There are many reasons for a photographer to be fascinated by this island: the mountains, the glaciers, the wildlife, but also the aurora borealis, or the Northern Lights, the famous luminous display in the upper atmosphere. However, when Ben Huff traveled to Adak for the first time in 2015, what particularly interested him were “elements that man had brought to the island; the things we are responsible for, like the military infrastructure or the pipeline.”

Ben Huff
Playbly © Ben Huff
Ben Huff
Trump rock © Ben Huff

Bewildered by the staggering amount of trash and the feeling of neglect pervading the island, Ben Huff compared it to the landscape of a horror film, an analogy even more striking at night. The photographer followed his gut and ended up working on the series for the next four years. When capturing various locations, what attracted him was the color, or the texture, or the line, which were imbued with a certain melancholy.
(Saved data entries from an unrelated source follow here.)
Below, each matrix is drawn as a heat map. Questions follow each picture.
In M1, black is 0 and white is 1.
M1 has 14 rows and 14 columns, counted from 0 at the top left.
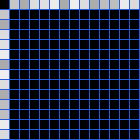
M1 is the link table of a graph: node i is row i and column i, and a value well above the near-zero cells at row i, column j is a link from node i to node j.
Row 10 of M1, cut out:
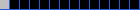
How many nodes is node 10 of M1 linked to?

The book Atomic Island, published by fw:books, opens with three nearly identical views of the sea. Next come photographs of the abandoned military infrastructure; landscapes; portraits of the few remaining inhabitants; details and doors that return like a leitmotif. These contemporary images are interspersed with archival photographs. “Starting with the first trip, I understood that I would need archival images, especially from World War II.” These images allow the photographer, not to compose a historical narrative, but rather “to create a space to reflect on the landscape, on the reasons for the human presence there.” They set “the atmosphere.”

Ben Huff, Atomic Island is published by fw:books, €42.20, 172pp.